Sahin Mustafa, Kebapcilar Levent, Taslipinar Abdullah, Azal Omer, Ozgurtas Taner, Corakci Ahmet, Akgul Emin Ozgur, Taslipinar Mine Yavuz, Yazici Mahmut, Kutlu Mustafa
Department of Endocrinology and Metabolism, Gulhane School of Medicine, Etlik, Ankara, Turkey.
Intern Med. 2009;48(1):33-9. doi: 10.2169/internalmedicine.48.1234. Epub 2009 Jan 1.
Obesity is currently a major public health problem and one of the potential underlying causes of obesity in a minority of patients is Cushing's syndrome (CS). Traditionally, the gold standard screening test for CS is 1 mg dexamethasone overnight suppression test. However, it is known that obese subjects have high false positive results with this test.
We have therefore compared the 1 mg and 2 mg overnight dexamethasone suppression tests in obese subjects. Patients whose serum cortisol after ODST was >50 nM underwent and a low-dose dexamethasone suppression test (LDDST); 24-hour urine cortisol was collected for basal urinary free cortisol (UFC). For positive results after overnight 1-mg dexamethasone suppression test we also performed the overnight 2-mg dexamethasone suppression test.
We prospectively evaluated 100 patients (22 men and 78 women, ranging in age from 17 to 73 years with a body mass index (BMI) >30 kg/m2 who had been referred to our hospital-affiliated endocrine clinic because of simple obesity. Suppression of serum cortisol to <50 nM (1.8 microg/dL) after dexamethasone administration was chosen as the cut-off point for normal suppression.

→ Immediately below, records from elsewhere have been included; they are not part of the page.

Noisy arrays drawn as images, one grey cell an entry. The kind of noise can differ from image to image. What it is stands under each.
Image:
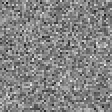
independent entries
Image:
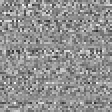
rows of uneven size
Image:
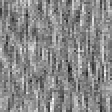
streaked along the columns
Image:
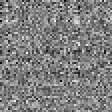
low rank plus noise
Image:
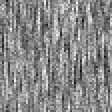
streaked along the columns
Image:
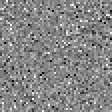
heavy tails
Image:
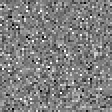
heavy tails
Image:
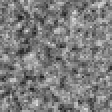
blotchy
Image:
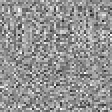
low rank plus noise
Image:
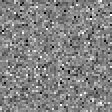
heavy tails
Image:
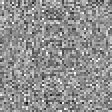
low rank plus noise
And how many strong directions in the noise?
three or four
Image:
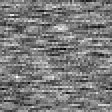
streaked along the rows
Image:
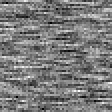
streaked along the rows
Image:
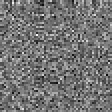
low rank plus noise
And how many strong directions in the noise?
one
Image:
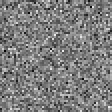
independent entries
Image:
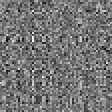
low rank plus noise
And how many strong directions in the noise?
one

Thyroid function tests, lipid profiles, homocysteine, antithyroglobulin, anti-thyroid peroxidase antibody levels, vitamin B12, folate levels, insulin resistance [by homeostasis model assessment (HOMA)] and 1.0 mg postdexamethasone (postdex) suppression cortisol levels were measured.
We found an 8% false-positive rate in 1 mg overnight test and 2% in 2 mg overnight test (p=0.001). There was no correlation between the cortisol levels after ODST and other parameters.
Our results indicate that the 2 mg overnight dexamethasone suppression test (ODST) is more convenient and accurate than 1-mg ODST as a screening test for excluding CS in subjects with simple obesity.
肥胖是当前一个主要的公共卫生问题,少数患者肥胖的潜在根本原因之一是库欣综合征(CS)。传统上,CS的金标准筛查试验是1毫克地塞米松过夜抑制试验。然而,已知肥胖受试者进行该试验会出现较高的假阳性结果。
因此,我们比较了肥胖受试者的1毫克和2毫克过夜地塞米松抑制试验。过夜地塞米松抑制试验(ODST)后血清皮质醇>50 nM的患者接受了低剂量地塞米松抑制试验(LDDST);收集24小时尿皮质醇以测定基础尿游离皮质醇(UFC)。对于过夜1毫克地塞米松抑制试验结果为阳性的患者,我们还进行了过夜2毫克地塞米松抑制试验。
我们前瞻性评估了100例患者(22名男性和78名女性,年龄在17至73岁之间,体重指数(BMI)>30 kg/m2),这些患者因单纯性肥胖被转诊至我院附属内分泌门诊。地塞米松给药后血清皮质醇抑制至<50 nM(1.8μg/dL)被选为正常抑制的截断点。
检测甲状腺功能试验、血脂谱、同型半胱氨酸、抗甲状腺球蛋白、抗甲状腺过氧化物酶抗体水平、维生素B12、叶酸水平、胰岛素抵抗[通过稳态模型评估(HOMA)]以及地塞米松给药后1.0毫克(postdex)抑制皮质醇水平。
我们发现1毫克过夜试验的假阳性率为8%,2毫克过夜试验的假阳性率为2%(p = 0.001)。ODST后皮质醇水平与其他参数之间无相关性。
我们的结果表明,作为排除单纯性肥胖受试者CS的筛查试验,2毫克过夜地塞米松抑制试验(ODST)比1毫克ODST更方便、准确。